The Retirement Healthcare Costs Data Report also highlights the rising cost of Medicare programs: Medicare Part B (medical insurance) and Medicare Advantage premiums directly deducted from Social Security increased by 9.7% for 2026, and the national average Medicare Advantage inflation rate was 6.6%.

Additionally, premiums for Medicare Part D (drug coverage) have increased by 50% since the passage of the Inflation Reduction Act in 2022, which reduced the cap on catastrophic prescription costs. 

What's driving up the costs?

There's no one answer as to why healthcare costs keep climbing, says Mastrogiovanni. The providers blame the insurance companies and drug manufacturers, while the insurance companies blame the drug manufacturers and hospitals systems. 

But one fundamental problem, Mastrogiovanni says, is that many hospitals are essentially operating near break even. 

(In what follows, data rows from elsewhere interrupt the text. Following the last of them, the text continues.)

[[-43.7 -35.4 -46.7   5.5   7.8 -10.7  24.8  16.6   8.8  42.9 -54.4 -32.4
   42.4 -46.2  46.4]
 [-19.9 -43.7 -23.9 -46.4 -50.2  22.5  42.4  32.9   4.2   6.1 -25.3  42.1
    5.6  14.6  39.4]
 [-26.3 -27.8 -51.9  24.5  43.1  -1.7  11.4  13.0  18.6 -11.1 -26.4 -53.7
   41.1 -40.3  49.5]
 [ 22.2  31.5 -47.6  23.7 -19.5 -33.7 -20.4 -20.8 -45.4  41.7  33.6  43.6
   26.9 -43.0  16.9]
 [ 38.0  42.5   8.8  -8.4  39.0   6.7  -7.0  46.7  -2.7 -24.8 -13.1  43.8
  -42.8  17.7  36.9]
 [ 40.7  12.2  -2.5 -45.2  15.5  -9.4  31.9  46.5 -34.8   6.3   6.3  39.9
  -40.1  25.9  32.5]]
-19.9

[[ 53.7  11.6   0.2  -9.8  -6.1  14.8   3.5   1.9 -26.5  16.2]
 [-11.5  15.2 -16.2 -21.4   3.0  -1.7  28.0   1.2   6.0  -2.7]
 [ 54.7  -6.0 -12.2 -14.1  -5.6  20.7   4.9  13.2 -28.7  -3.9]
 [ -8.9  12.5  -7.2  -8.3  -6.7  -1.0  10.4  -0.1 -15.9   9.7]
 [-45.4   5.3  -7.4   4.3 -19.7 -12.2   0.8   1.7 -15.2   0.3]]
-11.5

[[ 10.5  37.7 -17.4  37.3 -17.1  37.9 -18.6  36.5  40.7  37.5  11.0  42.2
   36.7  22.2   9.9 -46.3]
 [-20.4 -30.2   8.2 -30.1  32.6 -30.7  32.8 -28.5 -36.7 -30.7 -19.8 -38.1
  -29.9 -12.6 -19.8  36.7]
 [-17.9  30.3 -41.2  30.9  23.3  30.1  23.2  32.9  26.3  29.0 -17.2  26.6
   31.7  46.1 -17.1 -39.9]
 [-28.3  17.2 -38.2  19.1  37.0  18.0  37.4  20.5  14.2  16.8 -29.3  13.6
   18.6  39.9 -28.8 -21.9]
 [ 14.6 -34.0  37.7 -34.8 -18.7 -33.2 -18.8 -37.2 -29.0 -32.2  14.2 -28.8
  -36.0 -47.0  14.2  40.6]
 [ 24.9  31.0  -3.0  29.9 -34.8  30.0 -36.9  28.7  34.6  30.9  24.9  35.9
   29.8  12.0  25.0 -31.4]
 [-32.2  11.5 -35.8  12.7  39.7  11.1  38.8  13.7   7.0  10.5 -31.7   5.8
   12.8  33.4 -32.1 -13.9]
 [  8.5  36.8 -18.0  38.1 -14.3  38.4 -15.0  36.9  40.2  37.6   8.7  40.7
   38.4  24.2   9.9 -45.9]
 [ 27.5 -19.1  36.7 -20.2 -33.5 -19.2 -32.9 -21.8 -13.6 -18.2  26.4 -12.6
  -20.5 -42.3  26.9  21.9]
 [-22.2 -31.2   4.6 -30.4  33.2 -31.3  34.6 -29.3 -35.5 -31.2 -22.3 -37.0
  -30.4 -13.4 -22.3  32.7]
 [-23.4  20.8 -40.8  21.0  31.0  20.9  32.4  23.8  15.6  19.4 -26.1  15.2
   22.3  42.7 -25.8 -26.1]
 [ 28.4 -14.5  38.7 -15.2 -35.2 -13.8 -36.6 -16.3 -13.4 -14.9  28.2 -13.4
  -14.6 -32.5  28.4  25.3]]
-20.4

[[ 47.7 -36.4  -0.7  -7.3  -6.5   2.8  48.7  31.8  34.9]
 [  6.0   5.9 -16.7   4.1  10.0  -5.3   5.4 -21.7   2.0]
 [ 15.5  -0.5 -10.0 -15.3   7.8 -34.1   6.9 -13.4 -15.9]
 [ 14.7  15.9 -45.0  13.7  20.8 -13.1  17.4 -55.9   2.7]
 [  4.2   2.2  -6.3   0.3   4.0  -0.9   1.3  -7.0   2.0]
 [ 40.0 -29.5  -1.9  -6.5  -4.4   2.2  39.1  25.6  28.2]
 [-14.2 -18.2  46.8 -17.0 -16.8  11.7 -21.8  53.4   2.1]
 [-22.1  17.7  -5.1   3.8   1.2  -2.3 -19.9 -14.1 -12.4]
 [ 16.5   0.2 -10.3 -13.5   8.2 -33.8   7.8 -14.8 -15.2]
 [-15.1  -0.5   3.8   9.5  -2.8  24.7  -6.4  13.7  10.7]
 [ 29.1  -2.2 -15.3 -24.1  11.1 -57.5  11.1 -26.3 -26.3]]
6.0

[[  0.3 -22.4 -42.7  -7.8  42.1  25.7  -9.3   1.7  33.3 -34.9]
 [  0.7 -23.6 -42.2  -5.9  41.1  26.3  -7.8   1.7  33.4 -35.6]
 [  0.7 -23.9 -42.5  -7.2  41.7  26.5  -7.6   1.7  34.1 -35.2]
 [-18.2  25.8 -12.6 -33.6   3.0 -22.3 -50.6 -23.5  -9.6  10.5]
 [  8.4 -25.8 -42.1 -13.5  42.3  26.0 -10.7   8.7  33.2 -32.3]
 [-11.4   8.5  42.8  33.0 -29.5  20.7  41.7  -7.4   6.7  -8.2]
 [ -5.3  18.2  37.2  24.5 -34.2   4.0  28.0  -1.1  -7.9   0.5]
 [ -7.1  10.9  37.9  28.5 -29.5  13.2  34.2  -3.1   1.1  -7.3]
 [  0.8 -23.8 -43.2  -6.4  42.2  26.6  -7.7   2.0  34.4 -34.9]
 [-24.8  39.5  -3.1 -22.9  -5.9 -31.6 -42.4 -32.9 -17.1  19.2]
 [ -2.0  28.1  38.0  18.2 -41.1  -6.7  22.2   0.8 -20.0  11.4]
 [ 34.6  18.0  15.0 -27.6 -29.0 -24.9 -12.8  25.8 -38.4  28.6]]
0.7
---
-0.14,0.17,-0.18,0.01,-0.17,0.18,0.01 -> 0.01, 0.18
136.0,28.4,-202.8,-74.0,62.3,-20.1,-129.3 -> -74.0, 136.0
-6.668,-2.574,13.466,-11.512,13.745 -> 13.466, 13.745
0.09,-0.11,0.03,-0.01,0.10 -> 0.03, 0.10
0.20,0.01,0.06,0.12,-0.12,0.10,0.08 -> 0.12, 0.20
-12.7,12.4,15.7,10.5,14.7 -> 15.7, 15.7
-0.13,0.04,-0.04,0.14,0.03,-0.13,0.05 -> 0.14, 0.14
16.8,-15.3,-8.0,-16.3,-11.2,-7.4,-4.9 -> -16.3, 16.8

Read more: Employees are turning 65 with no plans to retire: What this means for benefits

"You have a number of people who don't have any insurance, and they can't pay but still have to be cared for," Mastrogiovanni says. "Then you have the group on Medicare. They typically pay more than people who don't have anything, but they pay less than those who are insured through an employer. 

"So what ends up happening is the employers typically get hit the hardest in terms of coverage, especially the smaller employers, because that's where the hospitals can generate more money." 

HealthView's report also calls attention to the importance of taking key variables such as health condition, income, state of residence and gender into account when planning for medical expenses in retirement. Lifetime costs vary greatly by state: the report points out that a couple living in Missouri could pay as much as $1,053,252, while in Washington state those same services would cost $878,565. 

Income is another important factor — Medicare's Income-Related Monthly Adjustment Amount policy determines how much recipients pay for Medicare Parts B and D. In effect, the higher a retiree's income, the greater their premiums for Medicare coverage. 

Planning for retirement

Benefit leaders can help employees plan for retirement by promoting helpful tools, such as a health savings account or Social Security optimization calculator, Mastrogiovanni says.

Individuals and families should aim to max out their annual HSA contributions and pay out-of-pocket for medical expenses, Mastrogiovanni says. This approach allows them to invest their HSA funds and earn compound interest over time.

Read more: Health savings accounts gain popularity as investment vehicles

Social Security optimization calculators can be especially helpful for retirement planning because they can help people see how the timing of their claim affects their lifetime income. They factor in elements like life expectancy, spousal benefits, survivor benefit and projected benefit growth. 

"Those are important numbers to know," Mastrogiovanni says. "I think this is an area that HR should be more focused on because it really helps people, especially families with young kids."